A falta de informações detalhadas sobre as carteiras e transações pode tornar muito difícil rastrear e identificar os ativos de criptomoedas do devedor.

A posse das chaves privadas é essencial para aceder e controlar as criptomoedas. No entanto, a custódia das chaves privadas muitas vezes está nas mãos do devedor e não das autoridades judiciais. Isso pode dificultar o acesso aos ativos de criptomoedas durante o processo de apreensão, exigindo a cooperação do devedor ou técnicas forenses digitais para recuperar as chaves privadas. Se o armazenamento for num disco rígido é possível obter a sua apreensão física e localizar os dados necessários para aceder.

Uma outra dificuldade resulta da volatilidade do valor das criptomoedas. Durante o processo de apreensão, pode haver uma flutuação acentuada no valor das criptomoedas, o que dificulta a determinação do valor exato a ser penhorado e isso requer uma avaliação oportuna e precisa para garantir que o valor correto seja considerado na execução.

Após essa identificação o tribunal poderá emitir uma ordem de apreensão e bloquear o acesso de modo a impedir a transferência ou disposição desses bens (até que exista uma decisão final).

Mas, o tribunal terá, nesta tarefa, que ser assistido por peritos forenses especialistas nesta matéria, que determinem onde se encontram esses ativos digitais e que consigam acesso a eles, uma vez que as criptomoedas operam em redes descentralizadas e os bens ficam “armazenados” em carteiras digitais cujo acesso é feito através de chaves encriptadas.

O acesso pode ser conseguido pela obtenção das chaves encriptadas ou por desencriptação das carteiras digitais.
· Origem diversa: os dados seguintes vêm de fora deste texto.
Each row comes from the steps of one walk. Every step used is in the known rows, and no mark comes twice. Write the walk behind each row, first mark first.
Known rows
ruvanom-tedez-lovo: [ 0.15  0.78  1.32  0.91 -0.78 -0.74 -0.14  0.50 -1.23 -0.28  0.57  3.35
  0.86  0.26 -0.38 -0.12  0.71 -1.06 -1.73 -0.38  0.78  0.65 -1.32  0.57
  0.93  1.55]
ribem-kevil-tedez-lovo: [-0.19  1.30  1.70  1.35  0.48 -0.60  0.55  0.28 -1.25 -0.48  1.29  3.81
  2.32  0.36 -0.99 -1.12  0.95 -1.10 -0.88 -0.31  1.02  0.40  0.38  0.02
  0.54  1.35]
zunad-lovo-ribem-ruvanom-tedez: [ 0.01  1.04  0.61  0.61  1.05 -0.56  0.42  0.58 -0.86  0.03 -1.01  3.57
  1.36  0.21 -0.09  0.32  0.01 -0.45 -1.03  0.08  0.98  0.58 -0.48 -0.04
  1.54 -0.05]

Se o titular se recusa a conceder acesso à sua carteira digital o que pode acontecer?

O tribunal necessitará de obter as necessárias passwords ou chaves encriptadas que lhe permitam o acesso.

E o que fazer caso o titular se recuse a fornecer tais elementos?

Poderá o tribunal extrair consequências legais dessa recusa e considerar que o executado não está a prestar a colaboração que é devida e condenar em multa o visado.

E se, mesmo assim, a recusa de colaborar se mantiver, poderá o tribunal, tendo motivo sério para acreditar que o visado está na posse da necessária chave encriptada, ordenar a um perito forense que usando ferramentas de software especializado tente desencriptar as chaves da carteira digital.

A situação poderá ser ainda mais complicada caso o executado possua criptomoedas numa exchange a operar no estrangeiro, que poderá levar a ter que recorrer aos mecanismos da cooperação judiciária internacional.

Existem empresas especializadas em recuperar criptomoedas perdidas e que podem auxiliar a localizar e apreender moeda digital.

Os sistemas legais dos diversos países ainda se estão a adaptar a esta nova realidade, que coloca desafios novos, devendo Portugal adotar legislação que o facilite.